完成集群搭建后,您可以将现有服务迁移至TensorFusion创建的本地或远程GPU工作节点。
前置条件
- 至少一台运行Linux的虚拟机或物理机,已安装GPU
- 访问DockerHub的权限
步骤1:安装K3S控制节点
选择一台VM/BareMetal来安装K3S,以提供一个简单的Kubernetes环境。您也可以使用其他方式来初始化Kubernetes。
bash
curl -sfL https://get.k3s.io | sh -s - server --tls-san $(curl -s https://ifconfig.me)
然后获取token,用于后续添加GPU节点
bash
cat /var/lib/rancher/k3s/server/node-token
步骤2:配置GPU节点
由于TensorFusion系统运行在容器化环境中,您需要在GPU节点上配置NVIDIA Container Toolkit,然后安装K3S Agent。
bash
# 只需要在每台GPU服务器上运行一次
curl -fsSL https://nvidia.github.io/libnvidia-container/gpgkey | gpg --dearmor -o /usr/share/keyrings/nvidia-container-toolkit-keyring.gpg && curl -s -L https://nvidia.github.io/libnvidia-container/stable/deb/nvidia-container-toolkit.list | sed 's#deb https://#deb [signed-by=/usr/share/keyrings/nvidia-container-toolkit-keyring.gpg] https://#g' | tee /etc/apt/sources.list.d/nvidia-container-toolkit.list
sed -i -e '/experimental/ s/^#//g' /etc/apt/sources.list.d/nvidia-container-toolkit.list
apt-get update
apt-get install -y nvidia-container-toolkit
mkdir -p /var/lib/rancher/k3s/agent/etc/containerd/
cat << EOF >> /var/lib/rancher/k3s/agent/etc/containerd/config.toml.tmpl
version = 2
[plugins."io.containerd.internal.v1.opt"]
path = "/var/lib/rancher/k3s/agent/containerd"
[plugins."io.containerd.grpc.v1.cri"]
stream_server_address = "127.0.0.1"
stream_server_port = "10010"
enable_selinux = false
enable_unprivileged_ports = true
enable_unprivileged_icmp = true
device_ownership_from_security_context = false
sandbox_image = "rancher/mirrored-pause:3.6"
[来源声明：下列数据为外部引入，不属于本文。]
The rows come from 5 hidden closed curves, with some noise, and rows from the same curve form a group. Each curve winds through 8 dimensions. The rows are also pushed far along 4 directions, which tell nothing about the answers.
(in the rows, 128 means zero)
Some rows, each with its group after it:
[114, 128, 84, 118, 130, 109, 144, 116, 119, 147, 146, 168, 160, 120, 152, 121, 115, 141] | j879
[119, 129, 141, 127, 164, 89, 109, 108, 126, 153, 164, 119, 124, 149, 150, 138, 124, 111] | j879
[106, 107, 118, 102, 128, 133, 132, 132, 138, 142, 179, 125, 155, 165, 116, 122, 110, 144] | j610
[144, 146, 118, 152, 150, 100, 110, 106, 94, 168, 124, 145, 126, 91, 158, 135, 134, 119] | j554
[120, 122, 119, 126, 132, 121, 118, 135, 116, 109, 121, 148, 137, 119, 132, 120, 124, 137] | j554
[126, 134, 136, 110, 130, 144, 117, 142, 130, 122, 148, 126, 137, 139, 130, 104, 110, 141] | j879
[130, 132, 86, 130, 143, 133, 135, 131, 131, 129, 118, 148, 151, 94, 126, 140, 128, 152] | j441
[132, 122, 157, 129, 128, 159, 99, 116, 125, 105, 115, 142, 117, 129, 96, 131, 130, 140] | j879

[plugins."io.containerd.grpc.v1.cri".containerd]
snapshotter = "overlayfs"
disable_snapshot_annotations = true
[plugins."io.containerd.grpc.v1.cri".cni]
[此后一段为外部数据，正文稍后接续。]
The first 10 rows are patterns. Each new row is the sum of 2 different patterns, raised or lowered, with some noise. Before adding, each is slid sideways (what falls off one end comes back at the other) and multiplied by a number that may be negative. Names go in the order of the patterns.
In the rows, zero is written as 128.
Known rows, each followed by the names of its patterns:
[141 126 162 162 144 111 118 125 119 104 149 129  96 118 101 144 161  83
 145 138 136 137 131 161 144 130 137 139 158 113 120 130 113 127] | B
[137  90 111 141 152 162 155 128 117 135 135 155 148 132 126 120 152 135
 126 135 118  95 115 118 151 127 152 152 121 114 163 140  93 149] | W
[101  92 149  83 111  97 144 142 114 132 150 135 108  88 122 155 110 112
 127 139 133 172 153 113  95 131 106 107 140 124 126 139 121 110] | D
[109 125 131 134 141 132 137 147  88 113 132 120 126 157  88 163 112 125
 155 152 129 147 126 139 143 148 120 131 108  91 135 187 129 126] | J
[139 102 137 103 113 121 133  89 133 112 130 161 160 112 139 105 118 154
 131 132 105 124 132 138 126 115 106 121 121 123 122 119 139 157] | Z
[114 147 127 126 127 101  95  94 110 146 133 145 145 112 127 144 109  91
 158 132 143 106 130 118 139 137  95 148 131 150 168 133 124 131] | T
[141 111 117 120 129 153 156 134 128 162 148 125 128  97 149 142 135  88
 128 117 153 116 160 119 117 163 135 136 159 119 137 135 150 113] | R
[134  73 151 118 155 115 114 154 131 146 129 125  94 167 116 126 102 131
 118 120 136 145 146 128 103 132 130 140 143 136 116 126 133 140] | Y
[131 119 155 163 124  99 147 134  99 138 107 148 167 116 137 132 118 138
 122 163 115 176  99 133 141 129 119 140 130 138 139 171 142 134] | V
[142 114 145 130 161  79 150 149 125 103 147 157 103 142 111 112 139 125
 107  97 131 140 146 168 150 111 125 125 159 102 124 147 144 149] | Q

New rows, each followed by the names of its patterns:
[161 136 143 120 167 159  95 103 129 139 136 122 140 133 156 168 174 141
 121 144 105 102 151 140 110 136 141 128 144  97 151 101 164 116] | D R
[165 155 182 168 143 173 129 163 163 154 135 127 122 161 123 172 146 132
 205 181 163 155 124 150 136 140 148 154 100 124 114 158 197 129] | B R
[156  58 119 128 102 130 100  93 118 148 110 113 105 126 108 161 127  39
 114 115 110 132 111 110  93 130 103 123 166 140 116 102  98  92] | J R
[ 88 131  96 124  91 113 112  88  98  89  90  87 122 106 112 175  90 122
  93 124 130 122  93 139  77 131  97  98  67 133  88 115 110 119] | R V
[117  98 139  89  92 126 105 110 112  59  92 123 105 105 120  88  83 122
  90 128 116  69  67 136 103 111 104  48 109 105 120  65  92  78] | Z R
[142  86 212 131  97 159 151 146 156 158 140 164 153 146 145 200 163 188
 108 134 118 124 154 160 157 125 179 193 145 136 125 125 185 162] | V Q
[126 158 118  77 115 109 116 148 121 124  80 116  90 145 108 106 106  97
  93 106 124 103  94 120 103  99 149  97  49 134 148  64  93 149] | W V
[109 103  88 144 108 121  84 175  99 127 136 155 113  81 122 112 136 106
 104 131 142 174 105 109 109 134 110 146 104 142  75 152 136  81] | R Q
[118 120  97 108 126  91 105 100 138 134 121 151 164 129 139 139 124 129
  98 106 161  95 126 142  92 119  86 123 121 120 102  88 157 116] | B T
[162 167 144 144 134 122 143 134 152  99 178 136 134 179 156 122 122 204
 138 176 147 155 130 176 189 121 139 127  98 140 158 149 139 135] | R Q
[105 109  95  67 100 110 126 132  87 118 105 121  94  89  56 111  71 113
  98 110 120  79 120 109  94  59 125  53  75  83 119  87 100 113] | D Y
[114 127 139 170 140  74 147 108 171 139 107 124 143 150 104 133  77 173
 141 110 105 129 107 124 129 171 133 161  80 132 139 136 135 144] | Y V
[150 156 159 155 151  98 171 143 122  90 164 135 147 127 155 146 149 125
 118 154 154 167 179 133 137 147 139 162  93 157 129 144 105 101] | T Y
[135 176 177  98  65 113 151 114 121 135 132 128 132  97 120 161 163  70
 149 143  88 134 106 162 100 107  78 103 110 118  90  77 107 141] | J Q
[ 81 143 137 100  83 134  83  51 130 141  62 103 133 117 142 132  97 100
 123 129 156 110 141 115 121 113  97 111 109  76  69 109 125 128] | W D
[132 180 155 136 118 136 138  99 123 138  85 117 167 110 151 192 157  99
  95  97  97 101 156 124  92  94  84 137 160  88 126 131 136 133] | B W
[157 136 137 178 155 181 173 159 149 148 166 156 158 162 111 116  96  96
 169 199 166 164 118 145 162 135 120 181 157 175  91 135 143 152] | J T
[156 181 130 147 141 159 169 153 170 169 159 163 123 129 167 133 131 169
 158 177 151 184  98 187 150 168 139 165 164 170 170 159 109 156] | V Q
[108 114 120 141 108 160 139 153 160 155  83 144 133 121 113 144 119 143
 136 104 120 161 163 132 131 127 110 172 123 151 140 115 115 135] | J Z
[ 43  66 101  92 114  56 101 102 133 113 110  64 110  41  73  96  84 102
  95  83 130  74  93 109 123 111 100  78 146  82  68  68  84  95] | B R
[150 157 138 135 180 121 150 122 144 190 135 143 138 146 125 201  86 163
 149 143 122 150 136 138 124 118 128 168 139 158 166 126  92 154] | J Y
[ 89  96 109 104  91 105  60 106 109 101 143 117 141 107  79 108 158 100
  95 113  98 131 136  98 104 111 132 104 100  96  73 106 154 124] | Z Q
[116  76 114 114  53  76  74 112 128 125 110  66  76 110 157 104  99 131
  88 146  89  65 122  89  69  99  82 131  63 137  82 126  82 125] | W V
[175 101 105 114 150 162 140 151 147 143 124 115 140 114 144 115 163 137
 128 199 163 144 110 139  89 156 141 133 112 152 128 117 122 124] | D Y
[121 108 157 146 107 150 180 133 154 182 154 121 106 142  97 140 140 160
 156 121 136 167 158 143 103 142 172 133 148 177 173 167 165 171] | W D
[125  97  85 100 131  93 111 138  60 143  83  93 107  92 120 117 113 115
  75  94  95 122 101  82 106 107  90 111 110 110  69  80 104 107] | Y V
[ 80 113 148 119  76 102  49 105 161 112 128 145 143 112 124 145 119 121
 140 151 179  79 152 135 134  98 114 126 140 124 125 124 144 119] | B D
[150 139 151 145 136 128  81  95 143 145 169 151 151 155 154 133 178 147
 131  96 121 169 142 135 107 128 130 132 128 134 120 130 121 170] | B Z
[175 179 135 175 137 176 147 162 152 173 179 144 156 154 181 184 173 148
 152 172 161 180 140 105 168 164 134 173 129 170 186 149 182 183] | T V
[125 116 118 143 140 175 159 118 123 169 131  99 161 119 125 145 140  88
 123  97 161 132 157  99 166 130 117 167 158 153 102 103 139 173] | D Z
[111 127 114  49 121  93 101  89 122 140  93  58  99 111 120  82  90  47
  64 103 139  98 112 108  83 153  81  95  76 123 133 107  74 120] | D Y
[106 132 106 104 125 131 127 136  98 144 128 116 109 124  87 101 124 119
 113 119 124  88 114 119  57 132 139 123 119 102 127 128 121 133] | B W
[127  83 129 119 116 119 108 103 107  89  91 100 125 128 149  87  99 111
 157 120  79 111 118 110 112 111 106 110 123  88 119  80 140  85] | R Y
[101 117 159 152 158 120  78 157 103 139 151 101 138  96 123  95 160 125
 106 142 134 132 143 132 122  72 100 122 132 120  92 102 138 185] | R V
[153 117 161 149 168  98 139 126 155 144 162 150 135 146 132 143 133 120
 146 136 138 157 138 146 107 163 155 188 157 145 150 139 144 133] | T Y
[ 55 114 122  78  90 111  77 117 107 136  98 121  93 107 135 142 102  62
  96 100  79  84  72 122 137 117  96  97  92 145  94 138  75 151] | R V
[ 99  51 132 121 119  80 115 120 126 137 104 104  98 165 100  97  76  84
  86 115 115 128 104 130  88  99 102 108 112 129  86 105  90 155] | Y Q
[163 123 118 142  59 144 134 135 163 129 157 152 113 125 127 138 138 118
 112  71 180 168 117 133 138 113 109 160 133 148 155 143  99 136] | J Q
[ 92  41 120  86  75 117  99  99 136  44 103 127 106 107  82 121 112 106
 102  95 106  79  85  98  81  88 118 120 135 104 119  61  76  88] | B Z
[125 119 111 123 108 147 115 112 110  82 114  91 130 113  93 123 142  99
 129 133 129 143 106 112 183 128 123 100 111 104  83 117 116 100] | B T
[143 125 147 111 131 152 141 120 119 158 106 111 134 173 143 118 153 152
 168 143 125 107 168 170 138  92 121  96 137 134 164 131 103 180] | R Q
[134 162 169 135 136 154 186 149 153 121 128 145 174 108 175 146 148 132
 163 191 159 185 149 122 152 131 119 137 152 144 174 208 141 131] | T Q
[102 139 132 158 184 138 127 122 166  99 161 133  98 122 163 153 135 147
 151  90 132 135 131 155 129 131 172 152 161 150 196 121 152 134] | D V
[132 109 103  91  98  96  75  69  80 107 124 105 131 158  81  67 137 114
 142  98  76 144  83  96  93  85 134  87  90 112 103  78 108  98] | B J
[108 134 112 106 136 116 116 103 115 136 114  71 112 120 121 107 114 118
 115  98 107 104 157 148 143 140 133  75 163  65 119 129 106  69] | W J
[114 115 111 102 132  95  99  57  39  98 117 108 130 117  93  76 132  49
  93 135 100 115  95 100  94 111 108  37 116 105 128 154  90  72] | T V
[114 107 131 166 111 132 127  74 121 153 134 159 101 105 165 115 141 152
 154 144  85 111 108 105 134 106 119 149 162 109 123 103 148 101] | B T
[ 95 151 161 112 125 145 118 116  84 114 147  86  83  96 118 140 167 157
 118  83 120 112  89 110 138 121 141  98 107  89  94 146  54 117] | D T
[123 176 121 151 156 140 120  89  97 117 127 173 158 137  86  98 125 124
 113 129 125 103 116 114 182 176  94 122 140 115 117 135 179 114] | B W
[133 124 124 120 108 103 117 152 115 133  83 129 119 145  86 119 149 114
  63  86 116 136  87  96 121  88  96  66 116  89  37 135 147 109] | B D
[181 138 137 147 159 162 137 137 126 134 133 104  98 165 146 125 158 107
 148 181 110 113 163 131 159 114 169 116 183 118 107 162 142 150] | T V
[ 87 102 124 129 153 122  97 128 141 126 124 145 125 129  81  84 127 136
 120 153 135 127  83 164  98 117 134 122  90 115 123 141 143 136] | W V
[114 121  95 123 141 128 102 164 160 118 141 123 153 118 118 120 126 137
  98 132 113 117 110 128 123 175 115 141 113 143 134 172 173 126] | T R
[152 104  77  61  91 120 116 120 117 131 109  68 116 121 117  94 107  99
 127  83  94 126 126  82 112 100 106 111 100 106 112  83  79 110] | B J
[155 125 136 120  65  96 138 118 156 118  83 130 148 132 129 154 113 149
 127 120 147 130 134 145 132 128  79 135 114 144 151 132 139 134] | Z V
[ 58  78 101 111 137 138 100  91 127 119 114 110  77 109 102 114  71  96
  95 108  65 111  83 106 120 117 120 114  79 126 111  85 101 113] | W R
[101 122 110  96  96 122 121  97  82  96 103 172  93  75 100 100 108 117
 109 116  86 130  40 113 106  86 104 138  63 136  86  93  98 118] | J V
[161 111 132 162 157 106 164 118 104 148 114 159 153  96 157 157 145 136
 124 161 144 135 144 143 175 148 139 123 131 117 142 136 175 142] | B Z
[130 128 147 158 113 102 143 137 166 138 125 134  98 110 117 136 173 148
 141 159 123 111 191 118 170 128  89 149 120 112 133 123 120  98] | B J
[111 116 160 159 158 176 198 171 109 103 121 151 146 128 129 170 186 157
 161 112 135 145 131 115 145 171 123 152 118  87 116 114 164 114] | D T
[ 91  88 115 161  86 103 104 123 108  78  71  99 107 106  93  65  98 121
 108 121  97  93 118  91  90 121 113 104 103 108  73 100  95  92] | R Y
[156 168 132 115 192 177 175 160 141 117 147 153 160 185 183 191 127 161
 149 157 172 150 201 199 155 237 177 188 145 129 189 154 135 148] | D T
[ 90 130 120 136 127  87 171 107 130  78  65 118 109  92 112 109 139 117
  87 143 144 135 115  91  73  76 104 148 109 110 139 129  91 105] | D T
[125 114  77 181  85  90  89  66  60 110 110 102 101 116  92  99 103  96
 103 120  96  63 125 137  83 116  59 117 113  63 114 117  54  96] | W V
[ 83 191 120 128 158 173 109 112 170 137 161 103 150 133 185 156 121 152
 125 116 118 153 107 182  97 162 116 122 112 111 133 167 140 139] | Y Q
[157 159  94 151 113 111 170 190 125 135 100 143 131 133 142 111 115 121
  74 131 137 135 148 143  92 176 102  96 182 156 145 130 127 135] | J T
[181 162 143 203 125 145 170 144 141 118 190 154 214 164 185 150 150 142
 194 128 158 181 208 186 174 144 161 178 219 104 148 189 157 102] | V Q
[118 131 150 128  88 142 135 141 158 105 104 175 130 114 111 108  93  88
 124 125 119  95 122 141 115 110 121 120 126 117  99  76 150 121] | B Q
[ 59 136 168 131 144 106 109 122 109 140 118 124 131  58  76  96  96 131
 142  95 158  90 112 153 119  89 154 114 139 112 134  98 124 106] | J T
[178 146 189 173 161 156 121 142 121  93 167 154 113 149 107 159 184 107
 192 181 183 174 134 177 147 140 169 160 164 149 170 124 133 133] | B T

bin_dir = "/var/lib/rancher/k3s/data/cni"
conf_dir = "/var/lib/rancher/k3s/agent/etc/cni/net.d"
[plugins."io.containerd.grpc.v1.cri".containerd.runtimes.runc]
runtime_type = "io.containerd.runc.v2"
[plugins."io.containerd.grpc.v1.cri".containerd.runtimes.runc.options]
SystemdCgroup = true
BinaryName = "/usr/bin/nvidia-container-runtime"
[plugins."io.containerd.grpc.v1.cri".registry]
config_path = "/var/lib/rancher/k3s/agent/etc/containerd/certs.d"
EOF
步骤3:添加GPU服务器为K3S节点
bash
# 替换MASTER_IP和K3S_TOKEN,然后在每台GPU服务器上运行
export MASTER_IP=<master-private-ip-from-step-1-vm>
export K3S_TOKEN=<k3s-token-from-step-1-cat-command-result>
curl -sfL https://get.k3s.io | K3S_URL=https://$MASTER_IP:6443 K3S_TOKEN=$K3S_TOKEN INSTALL_K3S_EXEC="--node-label nvidia.com/gpu.present=true --node-label feature.node.kubernetes.io/cpu-model.vendor_id=NVIDIA --node-label feature.node.kubernetes.io/pci-10de.present=true" sh -s -
步骤4:验证GPU节点是否添加成功
bash
# ssh in master vm/baremetal
kubectl get nodes --show-labels | grep nvidia.com/gpu.present=true
预期输出:
bash
gpu-node-name Ready <none> 42h v1.32.1 beta.kubernetes.io/arch=amd64,...,kubernetes.io/os=linux,nvidia.com/gpu.present=true
步骤5:安装TensorFusion
您可以按照Kubernetes部署来安装TensorFusion。
安装完成后,您可以在新安装的Kubernetes集群中使用TensorFusion。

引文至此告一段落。